Non si conoscerà mai la vera natura della relazione tra i due. Certo è che lui - arrivato a Windsor dalla residenza reale di Balmoral nel 1864, tre anni dopo la morte del principe consorte Alberto di Sassonia Coburgo Gotha - aveva su Vittoria, allora quarantacinquenne, un ascendente particolare: era l’unico uomo sulla terra a potersi permettere di trattarla anche in maniera brusca e diretta, per esempio sgridandola se lavorava troppo e se mangiava in maniera smodata. La sovrana apprezzava la lealtà e la schiettezza del servitore, ascoltava divertita il suo forte accento scozzese e si compiaceva del fatto che fosse pure un bell’uomo, alto e muscoloso. Lei d’altronde non aveva mai fatto mistero di trovare grande appagamento nella bellezza maschile. Dopo la morte di Alberto, di cui era sempre stata innamorata fin dal giorno del loro primo incontro, trovò un certo conforto nelle attenzioni galanti di alcuni uomini del suo seguito, dal primo ministro Benjamin Disraeli (morto nel 1881, e che aveva chiesto di essere sepolto con una foto di Vittoria) ad Abdul Karim, servitore indiano che si rivelò ladro e approfittatore e finì per essere allontanato.

Due fedi al dito

Niente in confronto al legame che la univa a John Brown, e quando questi morì, nel marzo 1883, per Vittoria fu un colpo durissimo. Essendo lui più giovane di sette anni, aveva sempre pensato che lo avrebbe avuto accanto anche sul letto di morte. «Provo un dolore simile a quello della scomparsa del mio caro Alberto», confidò a un consigliere. Un dolore che l’ha accompagnata per altri diciotto anni, fino al giorno della morte.

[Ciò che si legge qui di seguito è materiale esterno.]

In the rows, 128 means zero.
First come named turns, each shown by rows before and after it. For each pair of rows after them, which turns, in which order, take the first row to the second? The first pair is done for you.
W:
[ 91 127 164 108  81  75 118 123  96 146 118  79  76 110 107 156 105 151
  98 139 184 147 158  96 107 148 125 122 105 127  84 125 129  99 133]  ->  [ 96 130 169 106  79  69 104 122 111 134 109  68  77 106 114 153 114 145
  88 133 173 153 155 103 111 135 134 133 115 127  81 119 126  98 136]
[121 131 131 112 128 108 109 112 182 120 137  89 133 152 108 108 154 150
 127 105 139 160 138 123 112  84 154 152 111 147 101 118 101 130 145]  ->  [123 129 127 121 121 110 115 111 181 127 141  98 143 167 109 104 153 141
 132  90 140 158 139 118 104  78 157 136 110 130 112 122 106 131 134]
[137 139  97 156 109 171 138 128  79 144 132 167 139 131 131 125 132 108
 144 132 149  92 103 138 133 134 113  69 125  98 129 163 174 158 124]  ->  [127 139  90 145 120 169 138 133  68 143 131 161 127 108 131 129 128 124
 138 160 157  85 107 135 141 153 103  84 120 119 114 158 174 159 135]
T:
[ 87 157 133 139 113 118 135 151 135 140 117 119 133 157 139 143 148 142
 129 124 136 137 140 144 131 141 145 138 119 151 107 129 124 105 147]  ->  [107 161 124 148 111 134 133 160 135 142 116 130 142 174 137 135 152 121
 134 106 128 138 134 147 133 132 158 126 134 125 129 135 137 116 137]
[120 130 126 106 145 141 126 154 118 103 127 138 119  81 142 136 127 127
 109 188 141 124 130 135 133 147 122 154 144 134 112 117 141 141 125]  ->  [117 145 154 129 125  95 112 124 154 110 139  96 123 111 152 129 147 157
 103 142 129 144 135 126 117 104 128 150 123 152 102 111 114 111 136]
[130 135 133 115 147 101 133 120 131 137 146 157 147 135 143 102 111 126
 144 122 155 119 134 111 111 129 129 113 135 135 129 142 128 130 116]  ->  [127 134 130 113 151 102 131 122 126 138 144 157 145 128 141 103 109 128
 143 130 157 119 136 113 116 129 127 116 131 139 126 140 131 132 117]
B:
[118 103 114  98 127 136 146 145 107  91 125 119  99 110 112 134 141 118
 120 131 121 109 116 141 152 142 133 132 129 143  94 120 116 104 152]  ->  [116 133 134 123 123 106 139 111 141 121 145 104 113 115 121 121 151 128
  86 136 129 129 131 105 125 133 119 127 119 148  98 117 114  86 163]
[121 156 156 137 136 108 111 114 185 143 136 121 154 116 155 112 143 116
  91 147 122 157 132 121 112 132 126 135 164 114 143 128 136 116 130]  ->  [131 119 129 103 136 156 119 157 149 108 103 145 141 117 141 129 133  92
 131 142 111 132 116 160 145 140 146 139 178  96 146 133 142 144 108]
[136 139  91  94 137 162 113 121  90 127  73 125 105 134 124 128 119  81
 143  91  88 132 133 141 199 108 131 128 161 122 141 155 156 164 117]  ->  [ 92 133  97  98 137 114 123 100  77 124  91  92  83 127 119 133 114 150
 153 109 112 118 143 118 195 117 107 139 104 180  98 145 131 130 138]
K:
[120 121 115 121 136 145 133 144 137 127 127 153 128 108 136 119 129 121
 110 166 122 118 126 142 139 142 111 137 141 120 124 119 153 144 117]  ->  [121 125 117 133 135 142 134 135 138 140 132 156 129 112 136 113 130 121
 105 167 125 121 132 130 132 145 109 128 136 114 128 122 154 142 115]
[111 111 108 153 133 112 114 153 115 114 118 155 110 122 129  96  94 116
 143 134 135  95 121 140 129 144 116 105 113 135 131 115 139 172 124]  ->  [108 111 105 151 135 114 114 155 116 118 116 158 107 119 129  97  96 114
 140 138 135  97 120 143 130 151 114 106 114 138 129 114 137 172 127]
[130 154 152 130 151 114 116 119 168 137 135 115 110  78 145 121 155 134
  68 173 131 138 137 108 108 139 109 160 126 154 125 113 136 111 161]  ->  [140 169 153 164 136 112 118 102 171 165 153 127 135 109 145 110 150 127
  78 144 141 142 145  78  88 130 108 118 117 124 145 128 137 111 148]
Now pairs of rows:
Between the rows of a pair lie two turns.
[115 125 121 116 146 168 123 129  99 102 111 114 129 103 177 142 134 103
 132 140 128 134 137 123 163 146  85 154 133 117 113 129 160 152 132]  ->  [101 131 130 117 141 144 117 118 105 102 117  89 124 101 178 143 135 125
 126 136 129 134 142 117 157 137  82 163 118 136  97 120 150 142 144] -> W B
[154 157 150 139 130 119  89 118 175 108 118 118 150 118 151 134 114 137
  98 138  73 146 104 144 139 111 116 171 113 156 106 114 103 120 110]  ->  [172 147 140 142 123 149  94 129 166 109 116 139 162 142 146 132 111 111
 118 109  65 146 100 158 141 107 130 153 130 124 129 126 110 139  90] -> B W
[128 142 138 117  90  95 102 125 122 133 124  99 123 138 132 127 149 162
 182  75 133 158 130 132 141  85 144 124 100 172 100 111 122 119 133]  ->  [149 155 135 139  83 107 104 117 131 163 134 126 145 155 134 115 145 136
 178  69 141 168 132 113 119  85 142  94 109 131 132 122 138 128 119] -> B W
[135 122 120 170 114 107 103 115 103 156 154 107 153 159 150 122 129 132
 105  96 115 144 136 137 123  98 105 114 108 104 134 140 129 120 145]  ->  [114 108  97 142 136 123 118 134  67 143 148 121 127 115 147 128 109 141
 103 164 136 124 135 135 141 147  80 137 103 126 119 141 139 135 156] -> T T
[ 84 132 135 104 111  86 114 108 127  86  99  94 104 103 131 177 155 179
 130  99 142 141 108 139 152 131  95 145 111 103  63 158 100 134 152]  ->  [109 156 155 121 102  87  99  95 167 106 107  96 129 120 153 165 170 154
 103  69 131 168 109 129 131 107 107 133 137  72  88 155 108 133 152] -> W B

Edoardo VII non seppe mai che la madre era stata sepolta con una fotografia e una ciocca di capelli di John Brown. Non seppe mai che, assieme all’anello nuziale che sempre le aveva visto al dito, la regina Vittoria era stata sepolta anche con la fede della madre di John Brown, la vera che lui le aveva donato in punto di morte.

Dopo il funerale, Edoardo visitò ogni stanza di tutte le residenze reali per eliminare ritratti e statue del servitore scozzese, nonché qualunque oggetto che lo ricordasse. Ciò che però più contava di quell’affetto, Vittoria lo aveva portato con sé.